An image of Iranian supreme leader Ayatollah Mojtaba Khamenei shown on Iranian State Television, as a presenter reads his first address to the nation in Tehran, Iran, 12 March 2026. Photo: EPA/ABEDIN TAHERKENAREH
A plane belonging to Russia’s Emergency Situations Ministry flew from an airbase on the Iran-Azerbaijan border to the Russian capital on Thursday, the day on which Iran’s new supreme leader was supposedly evacuated to Moscow for medical treatment, flight tracking data accessed by Novaya Gazeta Europe has confirmed.

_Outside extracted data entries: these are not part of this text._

These are the activations of a small network on made-up records, seen along a few directions, one row for each record.
After each row come some of the record's fields: J, T, N, K.
The largest differences between rows may come from other fields.
In the rows, 500 means zero.
Random noise pushes rows far along 17 fixed directions. That doesn't count. These rows show it; they differ only by the noise:
[486 496 611 630 430 524 384 672 496 408 506 500 497 441 610 536 712 463
 519 603 513 607 562 467 449 476 418 783 513]
[439 538 497 461 387 356 445 478 306 409 661 277 575 375 574 423 508 568
 468 569 402 607 415 530 447 459 573 564 503]
[446 511 500 648 532 438 614 554 528 548 249 729 591 333 611 833 760 503
 233 732 474 484 523 599 484 330 416 790 665]
[399 440 636 604 532 569 640 382 471 511 587 530 245 461 654 489 282 296
 399 316 300 387 541 568 387 595 572 477 588]
[445 560 569 632 375 567 334 588 504 511 408 472 597 485 321 458 579 445
 468 497 511 382 440 567 284 542 608 513 539]
[614 515 587 364 528 475 624 391 684 545 622 434 510 445 614 602 407 553
 579 480 490 622 534 463 404 452 441 512 500]
[387 617 477 393 494 619 276 633 661 289 377 495 515 544 490 434 703 271
 458 462 556 652 472 613 395 674 630 509 528]
[489 243 489 369 478 410 549 660 619 538 400 555 498 491 563 611 556 578
 502 577 391 560 384 511 439 333 470 647 632]
[446 321 488 563 440 620 609 555 407 417 569 532 373 562 620 370 487 494
 424 567 352 542 560 566 794 458 503 432 596]
[416 734 401 526 405 790 499 438 616 462 449 562 425 417 391 298 613 355
 585 433 382 565 567 418 578 680 473 649 500]
[454 768 637 530 568 529 401 431 493 535 532 373 479 631 425 535 546 279
 273 510 494 417 661 788 652 519 550 635 549]
[426 716 416 476 622 611 711 436 554 383 516 431 706 512 449 755 493 529
 375 615 449 664 554 663 606 312 425 444 439]
[596 306 570 180 666 338 353 373 555 561 617 531 209 580 567 218 389 525
 633 475 580 312 510 312 631 642 572 547 622]
[403 511 727 635 178 715 588 546 521 544 505 476 456 407 652 515 379 373
 280 421 304 199 593 481 361 324 544 510 631]
[500 634 601 543 547 395 605 337 482 580 499 493 565 477 538 537 419 408
 435 489 568 652 551 636 514 552 592 464 513]
[411 782 790 458 278 360 406 405 485 589 592 342 568 385 548 425 423 351
 577 428 432 658 525 311 389 413 569 684 402]
[475 533 495 534 316 346 578 371 444 628 460 488 579 590 657 518 365 498
 451 393 444 528 409 509 403 546 585 192 286]
[510 729 661 409 501 393 304 401 495 497 707 371 575 293 499 457 613 648
 600 622 548 492 508 323 407 473 476 647 482]
[573 459 607 276 462 374 474 452 495 409 751 254 404 448 795 503 416 506
 450 498 445 488 547 467 428 431 485 644 542]

[595 373 279 495 410 519 504 485 490 444 423 404 307 531 580 564 524 369
 315 463 281 318 455 595 455 602 494 650 575]
{J: j4, T: t2, N: n4, K: k4}
[700 375 473 484 562 277 403 251 548 579 381 583 415 575 322 502 400 344
 469 527 547 387 421 387 424 584 640 447 522]
{J: j3, T: t1, N: n3, K: k2}
[595 393 403 518 539 553 531 580 444 429 420 419 464 729 453 427 409 367
 461 476 653 478 630 584 639 512 488 639 510]
{J: j4, T: t1, N: n3, K: k1}
[702 623 431 544 372 660 532 499 537 292 482 254 607 640 480 587 492 196
 358 524 572 660 705 624 526 429 459 783 420]
{J: j1, T: t2, N: n3, K: k5}
[475 235 374 591 580 534 371 675 425 446 481 589 297 635 397 399 652 582
 584 602 384 409 450 448 663 533 380 629 494]
{J: j4, T: t1, N: n3, K: k4}
[571 665 743 676 487 457 551 274 504 675 656 571 407 437 653 618 488 449
 436 480 390 497 637 481 547 513 409 455 411]
{J: j1, T: t2, N: n1, K: k2}
[698 345 496 775 403 508 586 564 471 462 524 421 471 562 622 827 519 490
 453 490 423 540 527 528 293 445 311 579 369]
{J: j1, T: t2, N: n4, K: k1}
[364 657 502 312 496 503 545 537 487 426 524 514 611 432 697 339 495 571
 592 474 608 701 514 395 642 530 522 367 432]
{J: j3, T: t2, N: n1, K: k2}
[659 349 495 348 591 508 508 556 712 414 563 435 562 546 411 641 472 631
 626 534 595 650 458 432 364 376 444 374 493]
{J: j2, T: t1, N: n3, K: k1}
[678 597 558 625 449 576 518 443 337 408 667 467 604 443 853 383 604 675
 315 639 891 418 761 627 630 660 516 252 543]
{J: j4, T: t2, N: n1, K: k4}
[307 596 454 801 565 588 434 496 238 306 461 589 493 589 391 568 491 387
 415 529 433 324 522 347 466 441 451 513 296]
{J: j2, T: t2, N: n1, K: k5}
[461 605 521 582 368 543 598 466 431 500 418 526 672 400 395 403 399 472
 667 439 567 710 448 354 420 493 585 420 451]
{J: j1, T: t1, N: n2, K: k1}
[530 429 843 511 676 377 301 634 569 574 634 473 514 528 320 636 541 624
 545 649 613 414 566 514 504 278 455 647 663]
{J: j3, T: t2, N: n1, K: k1}
[497 285 290 337 551 426 507 617 561 423 350 459 531 647 359 620 437 506
 475 525 468 413 367 524 394 395 513 533 499]
{J: j4, T: t2, N: n1, K: k4}
[485 409 307 264 454 619 189 740 623 551 432 445 543 774 141 243 587 691
 748 486 553 270 363 414 553 574 480 422 396]
{J: j1, T: t2, N: n1, K: k4}
[470 356 474 507 417 639 381 642 642 423 244 647 393 830 232 517 473 293
 558 537 381 381 528 205 703 307 439 528 350]
{J: j4, T: t2, N: n3, K: k4}
[422 653 508 313 528 402 626 319 417 596 585 460 536 264 631 409 349 603
 441 497 539 377 524 450 551 503 594 512 648]
{J: j4, T: t2, N: n1, K: k1}
[641 416 479 666 451 684 461 476 486 374 648 416 455 634 267 395 453 547
 631 543 424 531 562 372 638 468 387 390 402]
{J: j3, T: t2, N: n4, K: k2}
[468 561 408 428 416 483 546 423 430 548 512 461 431 685 552 348 486 400
 383 421 395 637 509 673 762 582 581 276 443]
{J: j2, T: t1, N: n1, K: k4}
[544 118 585 473 386 507 491 682 500 370 609 543 505 348 753 482 649 708
 381 726 473 553 425 575 522 326 566 340 793]
{J: j2, T: t1, N: n4, K: k4}
[484 581 568 582 573 505 502 346 450 377 506 608 360 532 532 596 440 387
 514 513 397 479 548 153 585 421 445 398 342]
{J: j4, T: t1, N: n2, K: k1}
[538 569 393 635 399 793 638 356 644 477 580 520 332 450 553 572 490 441
 407 374 231 372 594 479 420 615 352 404 456]
{J: j4, T: t2, N: n1, K: k2}
[422 552 564 591 490 460 505 508 256 436 639 438 458 561 697 373 459 455
 457 504 561 591 625 530 737 517 505 458 403]
{J: j1, T: t1, N: n3, K: k1}
[319 518 454 320 402 485 471 617 389 556 571 416 580 392 710 282 502 669
 484 408 520 439 398 688 469 611 630 352 595]
{J: j1, T: t2, N: n1, K: k1}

The detail comes after an unconfirmed report by the Kuwaiti newspaper Al-Jarida, which, citing a “high-ranking source”, claimed on Sunday that Vladimir Putin arranged for Mojtaba Khamenei to be flown out of Iran on Thursday to receive medical treatment in Moscow after he sustained serious injuries in the Israeli airstrike that killed his father and former Iranian supreme leader, Ali Khamenei.
Information available on tracking website Flightradar24 shows that a Russian government plane flew from Moscow to the Azerbaijani city of Lankaran, 40km from the Iranian border, on Thursday before returning to Moscow that evening. According to local reports, the plane was officially transporting 13 tonnes of humanitarian aid to Iran, which was picked up by vans sent by the Iranian Red Crescent.
During the flight from Moscow to Lankaran, the plane followed a relatively normal flight path, with some small anomalies near Moscow likely due to anti-drone measures in the capital. However, on its return to Russia, the aircraft made erratic jumps in its position, indicating either that the transponder was transmitting spoofed location data, or that the aircraft was targeted by severe GPS jamming.
The plane in question is an aging Soviet-era Ilyushin Il-76 that was recently used to evacuate Russians stranded in Israel, Lebanon and Iran following the outbreak of hostilities in the Middle East earlier this month. According to the website of Russia’s Emergency Situations Ministry, aircraft of this type can accommodate up to five medical modules, each capable of transporting four injured patients.
Initial American claims that Mojtaba Khamenei had been “disfigured” in the Israeli attack on the Khamenei compound in Tehran were first substantiated on Wednesday by Iran’s own ambassador to Cyprus, Alireza Salarian, who said in an interview that the younger Khamenei had been “lucky to survive the strike”. The new ayatollah reportedly sustained severe injuries to his leg, arm and hand.